Starknet and zkSync buck trend as crypto ecosystems shed devs by 28%


Ethereum layer-2 scaling solutions Starknet and zkSync are among the few platforms to have increased their total monthly active developer counts over the last 12 months, data shows.

While Starknet and zkSync only recorded increases of 3% and 6%, respectively, the likes of Ethereum, Polygon and Solana saw their counts fall by 23%, 43% and 57%, respectively, over the same timeframe, according to an updated developer report by Electric Capital, which provided data up to Oct. 1.

Total monthly active developers fell 27.7% from 26,701 developers to 19,279, reflecting a wider downward trend in developers over the last 12 months.

Monthly active developers in the cryptocurrency ecosystem since 2015. Source: Electric Capital

Chainlink, Stellar, Aztec Protocol and Ripple also increased their developer counts as of Oct. 1, though their total monthly active developers were lower than zkSync and Starknet. 

StarkWare’s Starknet and Matter Labs’ zkSync are layer 2 solutions aimed at scaling Ethereum through zero-knowledge rollups, which have become a focal point in 2023.
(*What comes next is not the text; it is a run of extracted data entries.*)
Points, in no order, along strands that fork, close into loops and pass close to each other.
(in the rows, 128 means zero)
Points whose rows are less than 170 apart are linked; no others are. Some points are linked to none.
pev: [134 127  96 160 126 150 113 128  91  84 127  86 118 160  81 100 150 109
 123 129 140 182  93 124 110 191 176  93 122 104 130 125 114 104 122 176
  76 103 176 115 133]
zupam: [ 62 117  99 142 107 111 118 139  90 123  83 141 138 147 184 137  97 125
 104 169 139 141 123 127 171 174  86  77 127  96 110 106 114 183 170 149
 141 106 149 175 101]
kuvim: [121 140 140 139  90  80 119 110 130 148  96 125 156  96 185  84 147 147
 192 182 164 115  85 146 106 139  87 113 123 138 133  87 137 169 170 123
 190 110 144 115 157]
Fas: [101 124 114 178  94 117  93 164 125 129 116 166  98  96 152  97 143 103
 142 122 112  94 141  94 138 143  97 126 180 135  59 108 112 150 135 140
 121 103 159 163 176]
San: [119  86 121 132 124 150 171 170 133 107 103 143  94 127 102 149 117 100
  72  64  79 141 154  92 157 121 157 126 136  81 145 126  78 107 117 144
  88 160 139 147  98]
vosuv: [140 105  97 173 164 165  99 110 103  90 165 121 111 125  91  95 123 126
 119  79 134 164 113 126 103 186 118 118 167 165 114 119 115 159 101 161
 111 233 167 153 111]
pemak: [131 118 118 125 155 153 125 117 166 123 144  68 144 120 123 159 100 102
  96 138 116 140  87 124 175 133 140 133 187 100  69 106 162 124 118 130
 115 125  92 152 130]
Pog: [129  83 136 162 165 130 172 143 127  71 123 110 149 168 161 155 138 139
 104 161  88 139  86 143  98 106 146  49 165 103 172  77 118 137  78 124
 115 128 118 185 121]
nol: [138 131 134 114  98 104 181 120 104 129 100 150 135 177 208 158 111 124
  91 140 142 181 135 158 115 133 114 120 128 106 163 126 117 133 190 151
 138  83 139 175  99]
bafo: [154 100 188  89  60 102 176 133 139 133 121 108  89 152 141 175 133 153
 110 127 169 114 139 153 161  89 130 126  96 116 130  98 113 121 173 125
 146  99  76 165 140]
galu: [123 111 128 102 167 162 107 161 141 143 130  91 160 109  73 104 125 141
 127 141  99 103 148 124 186 144 120  88 144 150  86 159 154 102  80 118
  95 110 138  72 173]
Deg: [166 114 154 130 120 140 171 126 146 153 173 133 110 110 170 152 131 102
 110 111 127 131 133 152 100  79 136 187 160 113 141 100 144 137 137  68
 151 172 116 162 142]
fuli: [ 90 121 138  84 155 150  85  83 166 163 147 112 139 118 110 149 142 123
 122 157 140  71 107 106 223 110 117 155 171 123 116 148 170 160 117  87
 150  91  63  78 116]
Tid: [128  87 119 182 136 181 127 155 114  97 177 101 123 135 106 106 186 110
 118 149 117 129  99 136 103 172 169  89 197 118 124  87 134 121  86 101
 110 111 181 165 179]
Vose: [167 123 129 127 165 162 150 143 162  60  95  96 141 105 141 130 112 126
 124 153  98  93  78 143 149  70 139  96 108 122 140  93 149 124  60 179
 175 104  94  99 157]
Suru: [122  91 123 181 145 152 179 139 144  69  88 153 115 134 160 125 150  77
  81 114  45 132 113  75 112 111 137 117 181  95 133 101  90 130 102 142
  99 138 144 145  87]
Goz: [135 118 166  93  78  98 173  98 124 105 102 125  98 182 145 182 142 139
 116 120 144  98 153 124 166  76 110 113  79 137 156 141  70 133 168 130
 144  56  42 156  78]
Nudiz: [120 101 141  36 150 150 117 151 104 138  95 162 155 128 172 164 102 148
  60 145  91  82 150 132 179  90 127 133 119 174 172 169 163 130 137 145
 156  75  99 121 115]
Zome: [122 175 106 154 154 105  71 135 137 138 141 171 156 106 110 102 128 142
 173 125 115 111 161 118  76 131  85 132 114 182  98 181 125 114  99  97
 108 113 152 118 111]
seken: [112 154 121 150 129 132 129 164 119 144 169 155 123 114 101 100 144 147
 161 105 115 120 187 142  96 131 103 104 105 181 117 173 113  92  89 106
 136 147 160 125 176]
dake: [117 173 150 102 129 125 137  83 141 175 211  85 119 187 114 153 141 144
 145 165 167 133 145 173 136 124 122 141 134 167  70 158 148 113 165  66
 114 112 102 136 165]
nibeg: [129 123 134 148 127 123  81 154 103 158 137 127 190 104 154  92 109 154
 145 187 183 120  95 151 161 188 107 137 180 106 104 131 185 188 125 135
 119 118 185 141 133]
mivif: [147 169 113 162  87 101 125 121 126 107  69 140 115 110 149  80  82  81
 105 122 122 157 103  95  93 120 144 193 120 121  82 126 105 142 175 212
 106 134 143 126  71]
Sif: [ 75 165 117 120 104 148 116  80 128 163 170 100  78 165 102 119 179 127
 184  97 141 136 166 115 117 133 136 108  94 139 137 133  88  91 150  72
 131 155 105  86 175]
repiz: [138 144 126 146  79  55 130 103 119 126 157 115 143 151 136 173 111 149
 157 118 186 175 123 158  96 116  98 155 131 122  59  92 121 115 192 101
 112 136  95 211  74]
res: [127 124 140  99 107 110 116 134 125 152  77 147 150  59 116 122  79 135
 117 117 122  99 148 107 127 118 108 158  80 139 134 149 126 139 149 127
 112 137 131 130 108]
Seb: [132 110  92 179 130 112 152 162  96  95 137 190 120 149  99 106 166 118
 110  82 105 146 155 105  78 139 142 137 127 135 182 139  71 112  99 133
 107 159 175 131  58]
zes: [111 135 163  92  85  88 143  80 131 167 163 139 104 129 147 141 153 151
 147 179 173 121 151 173 107  96  87 175 116 167 141 138 148 142 184 107
 194 119  92 152 164]
fise: [113 144 135 143 113 110 135 173 130 128 129 195 116 115 119 106 161 161
 164  92 112 103 171 132  88  82  99 156  76 137 204 157  88 107  98 119
 176 137 119  90 102]
boli: [150  89 136 110 164 172 142 102 164 120 117  83 146 144 172 163 130 108
  90 160 113 125  54 143 164 106 152 126 165  80 184 106 163 153 105 126
 189 110  67 115 120]
Nin: [138 161 164 111 159 145 159  89 168 143 171 101 132 215 143 166 143 125
 120 172 123 117 145 148 142  94 127 100 145 173 121 156 146 103 145  56
 112  94  88 119 166]
komo: [132 107 125 151 146 165 125 145 123 159 144  98 153  66 118  87 123 134
 162 124 125  92 158 117 140 171 111 114 166 162  66 136 135 139  80 116
  96 178 164 110 176]
kago: [144 111 110 143 127 133 109 130 167  96 109 115 102 103  63 146 151 101
 150  60  99 124  91  74 130 120 162 147 110  76 134  99  94  95  83 144
 102 140 119  83 104]
Felu: [ 82 110 127  73 169 148  63 139 127 187 133 155 157 137  64 117 118 144
 111 139 137 124 166 106 198 184 120 142 156  98 133 164 172 154 117  98
  76 106 115 114  77]
bir: [135 178 115 116 120 101 114 112 125 148 172 112 129 159  89 151 109 145
 156 123 169 148 132 161 109 119 119 142  82 160 105 182 139  98 143 115
 129 122 103 125 124]
zupe: [115 117  94 100 130 123 114 118  87 140 124 123 100 151 116 184 110 128
 112  92 165 144 104 139 154 161 150 134  92  55 164 109 125 167 146 135
 146 166 108 130  75]
let: [117 128 118 122 107  94  83 103 139 142 157 115 131 154  90 184 102 155
 175 127 176 137 111 121 160 161 132 152 137  96  69  87 128 147 169 107
  92 139  75 185  58]
giv: [110 129 117  79 141 163  89 150 117 154 144  90 109 128  81 123 103 124
 117 112 110 130 128 133 181 138 165 120 108 123 105 162 166  91 100 164
 130 124 117  73 176]
dev: [110  92 144 152 128 132 162 114 145  89  89  97 126 151 158 161 145  96
 107 130  75 149 100  98 117 114 147  84 170  79 126  72 108 120 142 103
  82 121 117 161 122]
rogu: [ 96 109 166  40  90 157  94 154 113 169  94 173 116  92 139 139 140 170
  99 120  90  98 170 121 147 121 148 130 106 163 151 167 174 100 145 132
 169  98 102  94 143]
suf: [126 114 158 134  74 103 115 172  89 157 112 163 125  73 171  92 141 162
 152 136 151 118 119 156 105 153  99 115 121 118 178 116 130 161 152 135
 183 127 169 126 159]
Naled: [122 148 146 134 146 160 155  92 175 129 144  70 142 191 164 133 144 124
 132 182 113 142 116 154 132 122 151  82 153 124 113  91 140 116 143  81
 120 121 109 113 192]
Tef: [122 162 107 112 119 110 107  90 137 132 136  87  98 174 159 143 110  97
 114 180 152 143  72 147 164 111 142 151 143 131  95 119 180 131 162 189
 182  73 104 122 165]
zadaz: [108 116 120  71 132 144 152 162  83 123  88  91 148 151 156 138  57 130
  58 165 127 150 123 166 202 136 139  85  96 114 117 136 154 126 149 189
 133 115 123 137 131]
nuged: [104 156 104 126 111  82  78 107 142 120 110 121 127 184  75 167 114 136
 173 129 165 142 111 101 164 164 115 106 102  99  81 121 114 119 158 151
  94  71  82 122  71]
firug: [ 88 152 129 112 159 126 114 110 136 147 103 160 144 144 167 128 123 112
 106 164  96 110 158 100 128 108  98 103 130 168 130 180 142 131 156  82
 130  93 123 134 116]
masuf: [115 113 116 130 146 133 205 119 135  82 139 119 124 134 123 185  78 136
  73  93 111 142 138 148 147  93 126 108 121 168 113 127 100 126 111 138
 129 197 109 204  85]
lugad: [118  80 112 132 141 160 156 186  77 126 120 169 102 136 122 103 153  99
  68  85 107 147 188 113 114 159 155 121 134 107 204 164  98 129 114 124
  87 150 189 133 106]
vope: [163 165 122 122 159 150  76 133 129 151 111 172 142  76 159  86 126  90
  99 134  98 111 123 120  78 127 122 199 169 169 122 191 197 152 108 163
 129  95 144 103 133]
ledem: [159  99 157 144  99 121 144 155  82 155  97 124 149  51 179  82 124 130
 147 122 163 130 122 140 100 145 127 129 118 106 178  89 125 168 151 125
 145 204 162  99 136]
fubo: [138 145 136 138 120 138  95 121 141 146  95 133 117  69 137  83 170 114
 183 115 105  99  99 105  89 117 142 163 113 122 166 110 135 132 108 133
 158 127 148  46 158]
zuzek: [128 110 122 159 175 135 159 121 130  88 118 116 183 128 121 106 127 167
 152 135 115 133 143 126 105 136 118  65  81 170 142 134  79 142  90 105
 106 189 161 106 105]
zas: [ 78 153 102 113 111 147 144 114  85 142 117 135  69 133 151 114 111 104
  93  88 105 156 162 128 138 129 163 141 100 136 158 168 100 107 147 192
 158 154 134 116 136]
pab: [148  88 115  95 136 142 155 174 107 130 182 188  75 168 144 187 128 123
 103  81 117  83 177 148 145  88 141 126 170 129 140 153 110  91  90 143
 150  91 127 157 134]
zalut: [125 160 160  85 152 141  96 101 142 177 104 148 155 121 150 119 137 127
  92 154  89 125 125 119 130 124 137 166 151 182 130 188 202 121 155 113
 126  72 122  83 165]
Fav: [ 89  88 119 127 140 141 140 146 132 122 122  91 123 116  92 136 113 161
 152 119 137 120 129 126 188 162 123  57 117 114 100  91  94 138 105 122
 128 168 147 135 161]
nobol: [142 115 113 172 155 121 140 116 136  86  93 126 152 149 119  97 170 127
 158 154 100 140 112  99  75 127 141  79 104 122 158 108  87 124  98 116
 102 131 164  87 102]
Fati: [136 117 100 191 138 142 135 130  81  65 161 108 129 176 119 123 161 103
 107 143 133 180  77 144  72 158 170 101 176 136 134 114 133 100  92 167
 103  88 167 174 124]
sofu: [ 97 150  99 113 103 100  79  38 149 182 154  99  85  79  94 140 137 117
 176 129 159  94 140  97 130 120 128 184 113 156 114 112 119 130 151  81
 140 169  80 100 140]
Gen: [ 92 154 129 159  79 122 177 126 155 130 163 174  57 141 149 121 178 118
 142  99 113 103 184 115 113  68 115 152 138 145 137 110  52 106 132  89
 172 161  97 142 144]
norat: [152  90 123  87 165 142 141 155 114 119 132 192 122 153 171 177 108 139
  93 120 107  77 165 159 137  74 138 131 136 137 219 152 114 125  86 146
 176  92 110 132 105]
Gilov: [113 165 123 147 154 125 124 128 140 108  93 187 166  99 163  80 147 118
 131 155  87  80 167  84  76 105  88 105 120 178 102 183 125 137 126 115
 101 100 154 117 108]
kek: [160 163 177 114  76  94 146 136 152 130  65 164 132  70 146  72 166 146
 168 137 132 120 100 127  95  93 116 173  97 139 138 112 144 123 141 180
 164  81 145  72 178]
gitu: [135  97 144 131 142 125 131 170 155 108 129 139 145 183 111 134 162 155
 131 184 128 113 133 155 140 134 128  66 140 134 139 119 139 112 105 102
 126  67 146 138 154]
babi: [147 126 170 131 110 140 181 149 168 109 125  84 124 163 154 107 138 169
 141 140 132 146 134 176 116 103 157  76 118 101 153  71 123 106 116 105
 131 159 119 137 200]
rovid: [165 123 148  99 103 117 156 130 166 104  95 125 107  79 153 155 105  88
  85 164 120  84 107 129 165  62 121 190 139 135  80  96 160 125 137 170
 146  95  99 156 163]
Kanil: [124 137 141  72 121 133  90 149 121 152 107 135 100 180  89 155 132 146
 105 110 136 129 133 126 168 141 139 127 110 106 129 160 149 116 147 150
 105  59 120  94 133]
Ripas: [137 129 111 125 125 117 136 136 117  95  61 141 113 151 169 135 105 106
  97 137 118 141  92 130 119 109 146 107  95  98 203 135 122 138 124 208
 170  91 126 102  96]
vor: [163 141 174  96 100 106 161 136 171 103  69 160 133  85 165 118 136 143
 122 166 126  95 101 126 125  59 109 178 105 150 124  96 140 135 156 154
 169  74 124 139 171]
gile: [109 178 111 144 107 130 104  89 150 174 219 132  94 141 132 121 155 107
 160 115 148 130 162 130 102 120 113 175 166 174  66 141 141 108 150  61
 142 139 121 150 184]
Lam: [165 173 119 144 188 179 136 127 148 108  92 126 150  48 139  79 131  81
 120 126  86 110 146  93  82  93 124 188 146 157 100 171 138 134  82 146
  97 131 134  73 106]
momul: [155 129 120 130 104 110 106 118 156 141  83  83 134 110  80 135 107 116
 174  87 129 128 103  60 139 152 163 135 112  87  95  83 111 107 129 140
  77 136 128  93 120]
Magol: [154 133 148 102 124  98  98 142 140 105 106 115 159 172  56 172 113 158
 127 136 152 134 100 117 150 157 129 121 105  94 104 134 143 102 145 124
  65  45 119 139  90]
guka: [120 117 140 153 126 142 149 154 177 112 150 176  77 134 126 135 202 119
 158  91  94  87 166  92 107  81 124 118 142 121 154 102  75 109  95  59
 138 135 109 111 148]
Dava: [127 123 161  99  45  99 200 121 137 141 117 119  80 130 137 135 112 122
  96 142 143 149 165 144 138  75 136 160  88 118 129 102  92  94 189 155
 133 150 116 160 153]
kib: [157 132 156 152 102  74 152 158 126 100 125 153 173 146 101 165 117 157
 135  96 136 158 137 112  79 111 101 141 104 108 111 131 102  92 154 106
  60 115 150 178  53]
zed: [164 140 107 168 131  83  83 114 128 104 117  91 161  97  98 128 116 139
 199 124 150 130  62  99 111 147 145 115 116 110  87  70 140 121 104 161
 115 128 142 101  95]
nife: [129 159 130 144 129  89 164 127 136  87  95 146 158  96 153  93 108 150
 151 160 128 121 133 157  86  73  97 122  59 166 140 121  94 134 122 153
 176 150 119 126 101]
zevag: [117 138 170  97  45  75 182 100 151 150 103 137 108 116 133  99 167 169
 154 151 156 134 173 157 104  69  90 165  88 152 157 121 107 104 181 129
 167 135  90 130 182]
Tibi: [123 136 131 140 170 144 140  72 184 101 119  82 155 160 162 153 138 128
 143 188 116  97  76 129 135  97 134  97 127 129 143  94 126 158 119  89
 161 123  66 106 131]
Bon: [ 96 114 127 151 113 105 162 157  99  99  77 118 151 135 160 114 102 157
 135 169 144 149 135 149 137 163  91  32  78 125 120 125  91 152 153 159
 124 129 149 167 122]
vog: [106 107 121 118 116 104 144 154 123 113 137 154 111 203 103 173 168 153
 142 143 144 126 163 127 133 146  97  57 120 117 144 120  88 106 137  89
 113  67 114 153 110]
tifo: [125 130 130 181  84 118 133 186  94 107 139 137 132  99 109  69 151 159
 189 115 154 132 138 147  99 152  98  84 108 146 103 147 100 107 106 172
 139 135 182 126 181]
gis: [129 131  93 111 166 123 110  89 151 127 106  62 182  62  93 116  63 147
 162 157 131  88 104  90 173 133 110 131 104 148  86 113 138 150  95 143
 137 155 100 109 109]
laseb: [129 100 144  96 127 124 148 118 156 131  97  83 159  78 145 150  73 124
  88 180 135 110  98 144 196 105 114 129 139 121  87 101 155 149 137 113
 143 130  99 161 138]
zif: [122  84  85 105 161 166 151 158 105 128 149 169  71 135 141 162 105  84
  67  67  83 115 178 108 187 120 150 114 193 119 138 142 115 108  97 150
 134 141 130 164 142]
Sosom: [129  98 126 189 107  99 161 183 110  64  97 148 150 119 136  99 139 158
 146 148 146 124 114 136  89 135  85  62 115 147 100 121  87 130 107 170
 119 141 171 170 119]
vevil: [ 99 124 118 129 101 129 171 135  89 130 124 138 123 167 221 146  85 118
  80 158 129 156 161 164 159 140 104  90 152 138 109 124 122 139 188 148
 146  97 149 205 155]
Sarur: [134  88 156 115 133 156 179 161 157 113 132  72 126 108 130 142 102 173
 141 139 132 104 114 168 171 118 140  61 114 116 122  69 122 132  87 124
 160 177  99 147 181]
pimos: [ 88 141 156  83 109 109 113  74 119 192 186 139  99 158 152 152 185 166
 165 159 172  87 129 160 157 121 112 158 140 150 144 139 145 187 158  81
 192  98  81 125 132]
nupa: [164  88 132 190 124 177 133 166 112 125 177 113 122  76 133  94 160 119
 147 107 141 116 122 137  99 168 132 126 193 121 105 100 138 140  85 120
 121 186 184 150 191]
gikam: [ 97 124  93 137 119 116 177 117 130 107 143 147  75 158 161 166 114 109
 119 114 118 119 147 128 144  89 126 113 133 165 116 125  73 116 127 139
 175 147  97 177 120]
buki: [111 114 100 194 112 138 127 131  89  77 138 155 105 150 101  88 135 119
 108  77 126 170 138  97  95 177 129 118 140 145 111 135  69 143 128 182
  84 183 175 166 101]
dip: [ 98 117 170  81 105 142 148 109 147 160  69 160  99 163 156 137 155 118
 104 117 109 109 176  94 152 105 130 111 113 115 180 130  98 132 189  80
 114 100  84 105 153]
Mosem: [170 141 149 166 137 136 139 118 149 125 140 121 146 151 142 118 164 101
 139 121 108 157 107 113  76 115 144 140 135 113 132 116 138 102 120  93
  83 120 162 101 132]
kased: [127 115 153 133 134  96 114 160 116 141 152 158 190 140 157 147 119 165
 110 191 166 135 120 162 147 162  98 128 180 106 114 122 176 170 140  92
 109  94 180 193  88]
Viben: [179 145 158 155 129 135 115 140 114 142 147 129 171 128 128  70 172 125
 155 137 130 152 125 143  53 151 133 140 137 147 162 161 154 108 117 103
  84 110 191  72 169]
Norot: [110 107 110 115 159 151 136 178 106 126 137 191 104 108 121 133 122 139
 110  79  90  90 180 134 121 102 131 122 110 151 211 167 112 116  66 150
 181 158 131 113 118]
fomos: [184 160 170  98 125 124 140 169 122 171 161 162 141 131 116 111 147 148
 116  96 130 150 143 156  89 122 131 179 126 139 159 188 180  91 128 124
 116 109 168 105 181]
Minip: [154  90 126 139 112 123 125 103 104 147 112  93 143  61 151 115 119 102
 130  83 153 151  89 118 112 145 148 146 129  73 147  55 124 155 146 119
 142 213 138 103  87]
Neguv: [ 88 132 127  96 113 129  69  36 151 161 126 110  84 103 104 151 157 105
 137 151 139  51 128  90 178 113 123 168 130 142 131 140 131 161 155  83
 153 132  35  92 112]
gub: [ 96 127  74 170 150 143  73  94 116 100 202 113 109 165  52 105 141 136
 155 113 146 159 118 120 141 218 131  92 162 143  85 105 110 152 112 130
 111 169 166 161 127]
suvi: [137 130 143 126 151 159 213 148 145 118 151 118 130 114 126 133  90 136
  84 113 104 137 169 167 137  80 136 141 104 170 124 145 124  98 101 127
 133 190 127 140 158]
Mumes: [168 157 158 129  97 103 174 119 134 108  93 148 136 158 182 150 121 103
  84 135 107 169  95 113  82  74 147 182 136  96 153 117 117 108 182 157
 116  96 139 128  70]
par: [133 132 100 174 129 112  59 112 124 130 179 109 133 125  78 120 144 134
 190 107 159 155  89 114 119 191 148 139 161 104  83  77 133 136 115 127
 102 141 153 123 132]
Kov: [115 128 138  94 145 152 112  78 140 168 113 104 127 140 173 120 153 116
 122 167 136 143  84 142 156 140 155 153 138  86 204 103 169 179 152 120
 184 120 100  79 147]
mumo: [141 142 154 140  50  60 130 112 123 143  93 122 140 124 147 142 132 130
 158 110 169 176 107 106  95 117 114 144 117  96  83  63 110 114 227 112
  99 116 140 160  98]
Voleb: [162 111 148 139 113  83 131 174 108 132 139 170 168 159 135 161 112 149
 109 139 152 161 148 147  99 135  86 131 145 122 116 148 142 126 161  91
  83  84 169 209  84]
Pilen: [134 130  92 143 129 115  97 143 117 117  87 154 119 126 123 122  54  91
  95 101 105 162 127  94 135 156 147 147 127 115  96 137 111 158 158 206
  92 143 115 167  71]
Fiki: [133  92  99 144 193 189 156 116 119 100 188  93 112 145  86 124 137 121
 102  83  97 166 126 143 129 165 144  86 153 133 150 133 126 131  72 107
 126 218 163 130 137]
Fuzet: [150 108 107 171 186 147 149 145 146  46 101 131 145 126 149 143 130 111
 106 160  84 108  78 131 124 103 131  85 159 139 121 112 140 143  52 178
 156  95 132 147 125]
sopal: [134 101 125 143 127 132 111 138 160 104 149 158  87 136  74 180 191 110
 159  75 121  81 124  75 122 112 137 134 130  89 143 112 102 112  81  76
 112 121  97 117  99]
bove: [116 135 114 109 178 118  51 154 127 147 159 168 177 119  61 128  99 171
 132 141 149 103 129 144 156 158 121 156 123 127 154 190 196 153  79 132
 133 104 134 107  75]
fal: [107 140  88 133 165 136  81  85 139 161 129 142 133 100 108 114 117  86
 120  88  87 132 160  73 113 138 128 150 140 144 128 157 117 140 140  66
  97 181 103 107  88]
vinik: [ 84 170 122 126 104 137  60  91 151 162  85 126 101  91 122  84 150 106
 159 110  93 105 117  69 103 151 147 144 115 142 110 148 143 101 138 157
 133 102 129  59 167]
Semup: [100 101  89 139 128 129 114 196  88 103 143 160 124 163 102 112 135 137
 109 165 124 118 135 146 162 154 122  64 159 155 105 143 136 104  93 175
 140  53 171 164 157]
nepob: [ 93 145 115 106 102  91 116 114 107 143 124 138  99 190  91 186 161 146
 151 108 175 121 162 117 149 160  73 105  95 111 125 158  83 132 162  95
 109  66  79 145  74]
Visu: [ 91  96  87 129 153 147  77 138 101 136  85 149 124 114 102 116  86 105
 102 101 109 149 156  88 175 221 117 115 147  96 126 126 101 192 153 141
  86 166 115 169  67]
lamal: [136 148 112 142 148  64  92 119 110 110 107 156 194 130 132 133 106 161
 162 148 152 134 119 133  75 109  79 125  66 142 153 151 119 150 142 104
 157 128 133 121  50]
pafir: [153 149 149 172  91  94 150 136 104  77  78 123 144 109 177 103 129 108
 125 127 138 169  64 122  71 119 150 142 121  89 109 102 124 122 176 200
 113 123 165 134  83]
ler: [159 167 109 137 137  86 135 129 128 109 169 129 142 116  69 139  72 159
 161  85 162 164 125 152 107 124 122 145  81 166  77 139 121  93 114 143
 110 183 116 166  88]
sinog: [ 70 132 112 119 121 155 106 101 136 162 152  91 105 149  96 132 151 132
 176 123 145 121 140 102 179 175 134  82 127 102 106 106 103 120 145  76
 108 136 138  98 179]
bani: [106 107 110 121 157 185 152 101  97 111 181  97  71 184 109 137 162 130
 131  95 123 172 135 145 122 168 174  89 124  67 175  95 105 126 103 113
 144 174 134 121 168]
Did: [188 125 171 104 155 137 128 169 140 165 197 177 123 138  97 160 168 140
 139 104 123  95 156 146  99  96 116 178 143 131 166 160 165 117  92  57
 128 108 137 119 153]
Lide: [110 163 118 128  90 120 109  86 142 185 161 133  90  69 120  94 121 108
 138 119 132 118 159 131 108 127 128 196 134 161  83 134 142 110 155 112
 125 168 127 137 180]
tudiv: [102 143 139  69 137 130  90 111 109 176 194 152 107 179 143 166 146 156
 140 143 173 101 102 173 175 121 139 182 161 132 149 165 201 164 114 154
 188  77 108 101 129]
ribe: [140 158 103 155 174 159 135  79 127 144 120 107 165  60 121  77 127  99
 132 113  97 139 149 100  75 129 130 185 124 175 119 149 109 135 106 107
  95 217 133  66  95]
vebo: [111 119 102 113 143 152 126 175  74 119 157 124 114 160 154 133  93 138
  93 149 144 149 116 184 177 159 142  97 150 109 132 132 165 125 108 204
 169 103 162 145 154]
vobit: [121 141 122 147 115 156  74 149 111 142 116 125  97 105 101  71 121  99
 124  93 101 132 141 106 127 157 157 136 138 141  84 171 152 105 107 198
  95 117 155  90 188]
miv: [167 146 119 136 165  86  76 146 102 112 132 141 173 123  95 119 112 154
 140 134 148 135  90 154  88 155 125 134  87 124 170 177 168 135 100 144
 143 119 158  92  73]
Gibet: [156 121 176  89 131 123 120 157 151 153 171 129 145 133  84 163 149 195
 172 128 162  71 140 153 151 114 106 128  96 132 142 146 142 125 107  64
 137 112 104 111 137]
nif: [ 92 107 114  81 166 163  74  94 134 199 101 106 160  90  87 117  98 131
 111 107 124 130 155  83 180 169 116 138 125 101 143 160 130 150 140  66
  99 158  86 101  70]
mon: [143 170 100 138 156 169 103  93 102 123 151  57 138 145 109 103 102  94
 115 114 142 206 103 135 130 195 179 138 126  96 121 140 158 120 145 160
  89 164 151  90 154]
gura: [154 157 123 114 112  98 132  99 137 173 174  97 130  74  80 120  71 142
 157 116 167 139 174 143 112 128 126 191 101 165  77 127 126 103 139  88
  81 213 118 163 132]
gabud: [113 166 125 129 135 140  91 100 118 163 179 123 119 166 171 125 152 121
 137 157 146 149  87 162 134 147 139 153 162 115 138 137 177 147 156 136
 171  92 147 112 171]
Doso: [159 166 154 106 137  96 166 107 150 119  94  74 188 108 152  93  95 158
 153 195 150 120 113 164  95  95 120 107  62 165 132 122 147 120 132 137
 147 131 141  97 162]
Tif: [167 138 104 173 143 168  76 118 122 131 124 106 122 105 109  72 124  59
 124  96 123 161  93  98 106 174 166 177 164 111  98 140 147 129 106 186
  79 146 139  88 146]
Gog: [130 140 143 136 160 150 163 141 164 114 144 137 123 117 116 128 138 118
 133 123  90  92 170 123 135  74 115 119 118 161 121 126 113 104  80  83
 132 146 109 114 165]
lefa: [137  89 116 107 135 145 159 109 122 114  91 122 121 129 199 160  93  86
  62 141 109 137  97 134 145  97 153 155 139  89 198 116 139 159 146 151
 173 128  95 134  94]
Mosof: [178 119 147 123 158 146 164 143 135  98  84  80 171  69 138 105  77 120
 114 152 126 122  98 151 130 110 144 107  93 133 124 135 140 131 101 177
 125 145 136  97 137]
Dag: [178 124 154 128 110 133 162 127 121 140 139 107 136  84 137 138 107 103
  97  77 125 165 114 135  98 110 157 192 142  82 133  97 140 111 146 105
 107 201 140 143  98]

A fork is a point with three links, a tip a point with one. Leave the first point through the second and follow the links. Name the first fork or tip that comes.
seken / tifo -> Visu
Suru / dev -> seken
Tif / mon -> giv
bove / miv -> San
galu / komo -> vobit

How many points has the smallest loop of links through each point below? Write none if it is on no loop.
masuf -> 6
sopal -> 35
gura -> 6
komo -> 10
Neguv -> none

Much of Starknet’s focus of late has revolved around its “Quantum Leap,” which went live in July. It can theoretically increase Ethereum’s transactions per second (TPS) from around 13–15 to 37 TPS consistently and up to 90 TPS in some cases.

Starknet and zkSync have also been working on zero-knowledge Ethereum Virtual Machine (zkEVM) solutions to further scale Ethereum throughout 2023.

Developers at zkSync have also been building a network of “hyperchains” to create an ecosystem of interoperable protocols and sovereign chains as part of its zero-knowledge tech stack. The firm unveiled the solution in June and hopes to have a working version of it by the end of 2023.

Related: 48% fewer new crypto coders last year: Report

In a thread on X (formerly Twitter) on Oct. 18, Electric Capital software engineer Enrique Herreros noted many of the departing active monthly developers were “newcomers” (less than one year), while the more “established” (more than two years) and “emerging” (one to two years) developers have remained relatively steady over the last 12 months:

“We can see a decrease of -58% in Newcomers, a moderate increase of +11% Emerging Developers and a slight increase of +5% Established Developers,” Enrique said.

Enrique noted this is a cyclical trend where newcomers dominate the developer market during bull markets but then fall in numbers when prices plummet.

Electric Capital typically obtains its data from code repos and code commits on the open-source developer platform GitHub.